A perfect strike: Preteen survivor bowls over cancer
When Kelli was 2 1/2 years old, physicians at Texas Children’s Cancer Center discovered she had cancer. Now, she enjoys an active lifestlye.
While many adults yearn to break a bowling score of 100, Kelli averages 115. She also enjoys reading, swimming, bicycling, in-line skating, and her family’s newest hobby, rock climbing. This Houston-area dynamo shows few clues she was once diagnosed with cancer.
Kelli’s triumphant story began when Kelli was a toddler and a high fever warranted a visit to the pediatrician. Expecting her daughter had a virus, mom Lou Ann was stunned by a more serious suspicion.
“I remember the doctor coming across a pea-sized lump — which had been labeled a hernia several months before — and saying, ‘This does not look good.’ ”
The family looked to Texas Children’s Hospital for answers. An ultrasound helped doctors determine Kelli had neuroblastoma, a solid tumor, behind her stomach.
Knowing their 2-1/2-year-old recently had started lessons in gymnastics and bowling, Kelli’s parents found the thought of cancer almost incomprehensible.
“We were both devastated,” says Kelli’s dad, Scott. “Just a couple of years before we had lost a son to Sudden Infant Death Syndrome. Now we thought, ‘How on earth could this be happening to us again?’ ”
Lou Ann agrees. “If I had it to do over again, I probably would ask more questions,” she said. “But at the time, we were so shocked and dazed. Through it all, everyone at Texas Children’s was wonderful. We were treated with such kindness; it was just unbelievable.”
Surgery was followed by a six-month regimen of chemotherapy. Although Lou Ann recalled Kelli was upset about losing her hair at the time, Kelli does not remember her illness. In retrospect, the family treasures the lighter moments shared during her ordeal.
“When Kelli’s hair was just growing back, she told me, ‘Don’t worry, Dad. If my hair can grow back, so can yours.’ ” Scott says. “She enjoys looking at the pictures we took of her running up and down the hospital halls, standing by an IV pole and playing in one of the toy cars.”
The year after she was diagnosed, Kelli was tested every three months for reoccurrence. The following year, she visited Texas Children’s Cancer Center twice for tests. Even though Kelli was given a clean bill of health, she continues to have annual checkups as part of her health-care routine.
“I try to prepare her every time for visits to the Cancer Center,” Lou Ann says. “She’s very concerned about the other patients. If she sees a child she doesn’t know, she goes right up and introduces herself.”

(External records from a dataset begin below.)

One turn or mirror swaps these rows in pairs. Which row does each one swap with?
The rows were stretched afterwards, more along some directions than others.
q_456: [ -2.7  -4.5  -5.9   5.4  -5.8   6.2  -7.8  -1.2   8.3 -10.4 -13.7  -1.2
  24.2 -18.3   3.2  -2.2  -3.7  -1.1  -7.2  -4.0   5.8  10.0   2.8]
q_819: [ -1.9 -14.2   8.8   4.3   4.0  -1.0 -14.7  10.4 -11.0 -10.0 -25.0  -5.7
   5.1  -7.6  -6.1  -3.1  18.4  -6.9 -18.4 -10.4   9.8 -10.6  -1.2]
q_455: [ -2.8   8.4   5.9  -4.4  -1.7   1.4  -3.0   1.5   4.3  -3.2  12.4   8.6
  -0.4   9.4  -0.1   4.6  10.0  -4.0   0.0  -3.0   1.1 -13.8   5.4]
q_979: [ -3.2  -0.3  -3.7   3.5  14.6  -6.3  -2.3  14.7  -7.5  16.0   0.1 -11.5
  -9.7 -11.4 -10.4   2.0   7.3  18.7   0.1   0.9   0.9  -4.6  15.7]
q_990: [  1.7   5.3 -16.6  -8.9  -5.1  11.3   8.7  -8.1   8.4  -3.6  12.1  -0.9
  -0.2 -12.1   0.3  -4.8   2.5   2.1  -4.4  19.0 -15.1   0.4   7.8]
q_263: [  5.4   0.3  -0.2  12.0  -4.9  10.3  -7.1  -4.0   0.0  -7.8 -14.4  -4.5
  13.6 -17.2 -12.6  -3.0  13.9   2.1 -11.9   2.9   8.0   1.2   7.1]
q_509: [ -0.2 -14.7 -11.1   1.7 -11.1   5.8  -3.8  -5.0   5.6   8.7  -6.2 -13.7
  12.4 -10.0  11.1 -17.6 -20.2   1.2  -3.9   8.7 -10.3   8.2   7.9]
q_122: [  2.0 -11.8  -2.9  19.0  11.8 -17.2   6.9  13.3  -1.0  -0.9  -8.9   0.3
  -4.7 -14.6 -12.3  -8.1  11.2  -2.0  -5.2  -6.3  -8.9 -23.3   7.5]
q_2: [ -1.7  -0.3  -1.9   3.4   9.1  -1.5  -4.5  12.2   4.5  -0.1  -8.1   0.5
  15.2  13.9  -7.7  -0.2   8.6  -9.5   1.6 -11.8   5.4  -7.9  15.2]
q_495: [ -0.5  -7.5   1.0  -1.8  -3.8  10.1  -0.3  11.3  -1.4   2.7  10.3 -11.3
   6.3  -7.4 -15.3 -14.1 -11.6  -4.1  -5.8  -5.1   0.1  15.3   9.7]
q_519: [ -1.0  -7.8   2.9   7.9  -4.0  -7.3   2.2   9.8 -17.3  -3.9 -17.5 -17.1
  10.1 -14.7  -6.8  -9.4  -5.2 -12.9 -14.1 -20.7 -10.7 -17.4  10.9]
q_602: [  1.6  -3.2 -21.0   3.0  -0.1  -7.8  11.7   1.4   0.1   3.5   1.8  13.2
 -10.2 -10.2   0.6   5.2   0.5   8.8  -2.6  10.2 -16.5   0.3   3.9]
q_616: [ -4.5  -2.7  -8.9   4.2  14.8 -14.5   0.3   2.8  -4.9  12.8  15.3  -4.7
  -0.9   0.7  11.1  -5.8  -3.9  -0.5   0.8  -6.6  -3.0   6.6   3.3]
q_173: [  2.5  -1.8  -9.0   8.6  -0.9 -11.4   5.7  -1.7  16.1  -6.6  15.2   5.5
   6.4  -9.0  -0.9   6.1 -14.1   5.4   4.2  16.9  -7.7   4.2  -4.1]
q_866: [  2.0  13.9   0.6  12.3  -6.5  -7.3  12.8   4.4  -5.1 -13.8  -6.0   2.1
  -6.3 -15.0 -11.7   7.3  -3.0   1.8  -9.3  10.5   3.1   2.2   9.6]
q_810: [  0.8  -5.3  -4.5   6.4  16.5   2.6  -2.5  11.3  -1.8 -16.6 -17.3   9.6
   9.6  -7.9  -6.1   2.7  18.2  -1.9  -7.4 -10.0  -4.5 -21.7  17.5]
q_317: [  1.8  -8.6  -6.0  -4.2 -11.8  -2.8   3.5  -1.7   8.1  14.8   3.4 -11.9
  20.6  16.5  -4.3 -14.2 -11.6  -9.8  -0.4 -13.0   0.0   6.1  -4.1]
q_566: [  3.8  -6.4 -14.7   5.4   5.0 -13.4  15.4   7.3  -1.7   2.6   2.8  13.4
  -5.1 -13.6   1.3   1.8  -3.9  10.0  -1.1  -0.1  -8.3   7.4   4.7]
q_431: [ -6.0  -3.7   0.7   7.6   6.1  -3.1  -3.7   7.2  -7.9  -6.7  -7.3  -0.6
 -20.6 -17.2  -6.4   6.8  17.2  -0.2 -10.5   9.1  -8.7 -13.8   4.7]
q_134: [ -1.8  -6.0  -4.9  -9.6 -17.9  10.2   5.5  -0.2   3.8  12.3   2.7  -7.6
   4.5  -6.5  15.7  -1.7 -14.4   5.6  -3.1  10.4  -0.7  34.4  -7.1]
q_215: [-14.0  -3.5  16.7  -1.5  -6.0   4.5 -12.9   8.8   7.5  -0.9  10.5   0.3
   1.7   9.3  -8.4   0.1   1.6 -10.8   0.0  -3.2  16.5  13.2  -9.9]
q_659: [ 18.1   3.7  -0.8   7.5  -2.1  17.7  -1.1   0.6 -13.6 -12.8 -18.9  -1.5
  -7.8  -3.2   4.6  17.2  14.6  10.9 -11.2  13.5   3.2  -0.4   6.5]
q_51: [ -8.8   0.9  -4.5   4.6  11.0  11.9 -20.0   2.7 -17.8 -11.1 -13.3   8.2
  -3.1  -3.2  11.4  12.2   5.0  -0.8  -2.8  -2.0  -0.8  -2.3   6.3]
q_589: [ -4.9   5.3  17.1  12.6   1.3   1.2 -21.6   4.1  -2.0  -1.6  -9.3 -16.2
   8.7  -0.7 -14.7  -1.6   6.3  -8.9  -8.8 -13.1  13.3 -21.2  10.7]
q_384: [ -5.0   4.3   0.5  -2.4   5.0   4.2 -10.7  -6.1  10.5  -4.4  13.6  -5.8
   5.2  -8.3   4.0  -5.3  -2.2  -0.7  -1.3   2.7   7.1  16.1  -5.0]
q_27: [  5.4  -5.8 -15.0 -14.7   5.1  25.4  -5.3  -5.2 -14.5  -0.4  -9.0   7.4
  10.0  -7.9  15.6  -6.8  10.6   2.0  -1.1  -9.1   0.1  36.3   0.3]
q_840: [  4.1  -5.1   4.9   6.9   5.1  -2.5  -9.4   4.4  -5.4   6.6  -2.4  -1.4
   7.0  12.5  19.2  -5.9   2.4  -5.3   0.1 -22.7   4.4  -3.2  -2.8]
q_326: [-15.4   0.6 -10.6  -4.3   6.8  -3.2 -15.0  -2.4  -5.6  -5.5  -6.4  15.6
  -3.9 -15.2  -2.4  -0.3  -5.5   4.6   2.0   9.6   2.9   5.0   8.5]
q_468: [-1.5  0.0 12.2  2.9  1.3 -7.7 -8.5  6.1 17.5 -5.6 16.5  9.7 -2.0  3.7
 -8.9 -4.8 11.7  2.2 -1.7 -3.9 14.2  5.1 -9.9]
q_37: [ -8.1 -15.1   5.6  -5.7  -5.4  -0.8  -9.3   0.1   5.7   5.5  13.5  -5.8
   7.8  -4.3  -3.3 -11.9  -5.2   0.2  -0.8  -3.5  -1.9  13.1 -13.4]
q_225: [ -2.6   2.4   2.0  -5.3  14.1 -18.4   1.6  10.7  -8.1  -6.0 -11.0  15.4
  -3.4  -0.7  -5.8   7.8  20.1  -1.7  -1.7 -16.5  -1.5 -26.3   8.3]
q_644: [ -7.7 -10.2  -9.4 -15.6   6.8  14.5  -9.4   3.9  -7.2  -8.0  -7.4   7.4
   9.0   8.2 -11.9   2.9   6.1 -12.9   2.1 -19.6  -2.4  12.8  -7.2]
q_126: [ 13.6   5.2   1.4   8.0   0.4 -16.2   9.4   7.6 -10.1   3.4   1.0   2.8
  -9.8  15.0  -4.9  18.9   1.6   4.6  -7.0  -1.3   2.0 -31.3   7.3]
q_798: [-10.3  -8.4  -7.9   0.3 -13.4   3.9  -9.8  -6.2  11.6  -3.6 -15.9  -1.4
  19.9 -15.5   3.5 -11.3  -2.4  -8.5 -12.9  -0.3   4.0  11.8  -7.6]
q_684: [ -8.8  -4.4  -2.6   2.1  -6.8 -12.6   4.0  -2.0   3.0   5.7  -2.1   1.4
   8.3  13.3  -1.9  -7.2   9.9 -17.5 -15.3  -3.7   6.5  -1.0  -9.7]
q_238: [-9.8  3.7 -3.3  6.2  6.8 -2.3 -8.7 -1.0 -7.2  0.7 -2.2  5.6  1.8  3.3
 19.9  8.1 -8.6  1.2  9.6  2.2  3.7  8.7 -4.6]
q_123: [ 14.6  -5.0  -1.8   2.7  -7.2  10.0  17.7  -0.9  10.2  -4.9  -8.6   5.2
   4.2  -4.2   4.9 -10.6   3.9   4.7 -13.1   6.8   4.8  17.8   1.4]
q_584: [-10.7   6.0  -6.7  10.8  14.4  -7.0  -0.2  16.9 -14.5   0.9  -3.4   4.6
  -2.0  -0.4   1.6   1.0 -12.5  -7.0   2.6  -4.8   8.3   5.9  17.1]
q_982: [ -3.0 -14.2   4.0   3.6 -12.2   7.8  -3.7   0.3   9.2   1.2   0.5  -7.1
   1.3  -3.3   7.8 -15.3  -7.3  -2.6 -13.1   6.9   4.0  23.4 -11.5]
q_398: [  0.2  -1.6  12.3  15.6   7.9 -23.3   3.5  13.9  -0.5  11.5   7.2  -6.2
 -17.7   3.6 -15.6  -7.1   1.0  -2.6  -5.1  -8.6   2.4 -22.2   6.4]
q_507: [ -5.7 -12.7  -7.8  -6.7   4.8 -12.2  -8.1  -4.3 -17.8   7.9  -2.0   5.4
  14.0  -7.9   9.3  -5.0 -12.6  -5.4  -2.4 -19.2  -4.4   7.8  -8.0]
q_195: [ -9.8   2.9  -8.7  -4.4  12.5 -21.5   3.3   9.2   3.0   1.3   9.7  18.4
  -8.4  12.4 -17.6   3.6   0.2  -4.5  11.3  -8.8   0.1 -11.8  -1.6]
q_796: [  3.0  -5.6  14.2   0.0  -7.4  -8.4  -9.5   4.1  -3.2  -2.3 -11.2  -9.4
  11.2   7.8  -8.5   1.3   1.2 -11.3 -15.7 -18.2  12.2 -28.8  -4.3]
q_629: [  7.4  -1.9  -5.9  -5.1  -2.7   8.5   8.0  -3.6   1.4  -8.3   3.1   2.9
  -8.6   7.2  -3.4   4.9  10.6  -8.6  -5.4   1.1 -19.0 -18.9  -6.9]
q_799: [  4.5  -5.8   3.1 -12.0   2.7  -2.5   9.8   8.9   7.2   4.6   6.6  10.2
  -7.5   8.7 -14.5 -11.8   4.1  -3.3   0.1  -8.9   3.1  11.7  -2.3]
q_966: [-10.3   6.9   5.8   7.5   2.1   6.0 -13.9   5.2   9.9   3.2 -14.9 -18.0
   9.0 -14.4  -0.5  -3.6  -0.4   8.6  -4.0   8.3  23.9  12.3   4.6]
q_404: [-19.8   0.7  -5.6  -7.1   4.1  -2.8 -11.1   9.5  -5.4  -0.6  -4.1   9.0
   1.3  -9.8   4.9  11.9  -0.7   1.1   2.6   1.6   4.1  10.8   1.3]
q_535: [ -4.4  -7.6 -11.9   6.3  10.1  -5.3   6.6  12.4  23.2  -7.5   8.5   8.4
   4.6  -9.2  -3.1  -8.9  11.6   1.9   2.0  12.3   1.8  20.7   1.7]
q_450: [ -1.8  -7.4 -15.9   3.6   1.8  -6.3  16.8   8.7   7.8   5.3   3.7   6.3
   1.8  18.7  -2.4   1.6  -4.5  -6.7   2.5   2.6   0.9  24.7  -5.3]
q_702: [ -4.9  -7.2   5.4   0.2   3.3   2.2  -3.7  11.5 -16.2  12.2   5.0  -1.1
  -5.8  17.8   9.8   4.7  -2.8  -9.4   5.5 -14.8  -1.7   1.2  -1.0]
q_596: [ 15.0  11.7   4.1   4.2 -11.9  -4.1   8.3  -1.1   5.5   6.9 -14.3  -9.1
  -1.6   4.5   7.0   3.0   3.3   8.8 -13.6   7.3   4.0 -15.4   5.8]
q_279: [-11.5  -2.0 -14.4  -4.3  -1.7 -11.3   9.0  -3.8   1.4  11.1   2.0  -1.3
   6.2  -6.1  11.7 -18.7  -3.3  -9.9  -9.0   4.2  -2.2   6.5   2.5]
q_387: [ -4.3   2.3  12.1  -3.4   1.4 -20.2  -8.1  10.1   6.6  -0.5 -11.7  -1.1
  -1.7  -5.1 -18.4  -3.2  16.3   0.5 -16.2  -9.5   6.9 -34.2   3.5]
q_304: [ -2.8  -2.0   4.3   6.3 -14.5  18.6 -13.1  -8.1  -8.0  -2.5 -22.0 -18.3
   7.8 -14.5   9.0  -1.2   9.7  -6.0 -20.4   8.2   7.1  11.7   1.2]
q_339: [ 15.7   0.5   7.3  -2.4 -20.7   3.8  15.2  -3.8  20.8   0.2  -4.1 -10.5
  13.2   1.5   3.0  -7.1   4.2   2.6 -11.1   6.2   4.2   7.5  -2.2]
q_526: [ -2.6  -5.8  10.2  -2.3 -10.3 -10.2   9.6   3.3  11.7  11.9  10.7  -2.1
   2.0  13.7  12.3 -18.2  -4.0 -13.1  -5.4 -10.4   3.0  -2.0  -7.5]

q_819 swaps with q_659
q_799 swaps with q_2
q_589 swaps with q_398
q_566 swaps with q_456
q_387 swaps with q_596
q_798 swaps with q_602
q_702 swaps with q_215
q_526 swaps with q_455
q_629 swaps with q_684
q_840 swaps with q_468
q_519 swaps with q_866
q_796 swaps with q_126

Lou Ann admits the experience changed the way her family views life.
“Our outlook is different than before,” she says. “Now we look at one day at a time, not five years from now. Anyone can have cancer.”
In the course of his work, Kelli’s dad visits the hospital more often. He serves as supervisor of construction services for Ulrich Engineers, the geotechnical engineering firm responsible for the foundation design of Texas Children’s expanded clinic building.
“When I look at those buildings, I have fond memories,” says Scott, who often gives baseball caps and hard hats to the patients. “It was an awfully frightening time, but we got to where we felt that the staff at Texas Children’s Cancer Center was like family. It’s one of the reasons whenever — no matter where — I run into any of them, they deserve a hug.”